In the same purport, the court below is just in recognizing the admissibility of evidence of the copy of the recording file of this case and the relevant recording record, and there is no error in the misapprehension of legal principles as to admissibility.

2. As to the grounds of appeal Nos. 2 through 4

Intimidation as a means of a crime of threat refers to the threat of harm and injury that is likely to be hot enough to restrict the freedom of decision-making or to obstruct the freedom of decision-making. It is sufficient that the threat of harm and injury does not necessarily have to be made by a clear method, but rather has to have the language or dynamics, the other party be aware that it would cause harm and injury. In addition, even if it is not directly, it may be indirectly made through a third party other than the person under threat. If an actor demands the delivery of property using an illegal consolation with his occupation and status, and if the other party fails to comply with such demand, the threat of harm and injury may also be made even in cases where the perpetrator demands the delivery of property using the illegal above age and the other party’s risk of causing an unreasonable disadvantage (see, e.g., Supreme Court Decisions 2001Do7095, Dec. 10, 2002; 2003Do709, May 13, 2003).
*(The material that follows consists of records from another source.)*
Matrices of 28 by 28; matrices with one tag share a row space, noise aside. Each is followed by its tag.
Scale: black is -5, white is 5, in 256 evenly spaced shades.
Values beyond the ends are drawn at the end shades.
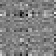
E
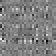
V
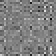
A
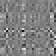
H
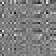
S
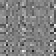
H
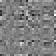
E
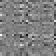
E
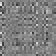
V
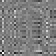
S
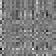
V
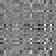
A
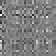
V
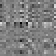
E
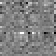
E
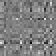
A
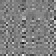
H
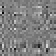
S
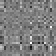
A
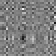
H
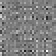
V
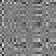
S
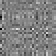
V
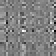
H
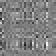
V

According to the reasoning of the judgment below, the court below acknowledged facts based on the evidence duly adopted and investigated, and found the defendant guilty of the facts charged in this case on the ground that the defendant, as the head of ○○ Metropolitan City △△△△△△, filed the lawsuit in this case where there is little possibility of winning the agreement on the construction essential for the completion of a land readjustment project, and threatened the non-indicted, the representative of the victim, to the effect that the agreement on the completion of the project would not proceed without complying with the defendant's request if the project is not completed properly.

In light of the aforementioned legal principles and records, the above determination by the court below is acceptable. Contrary to the allegations in the grounds of appeal, there were no errors by exceeding the bounds of the principle of free evaluation of evidence against logical and empirical rules, or by misapprehending the legal principles as to the threat of harm and injury in the crime of extortion and the spread or causal relation

3. Conclusion

Therefore, the appeal is dismissed. It is so decided as per Disposition by the assent of all participating Justices on the bench.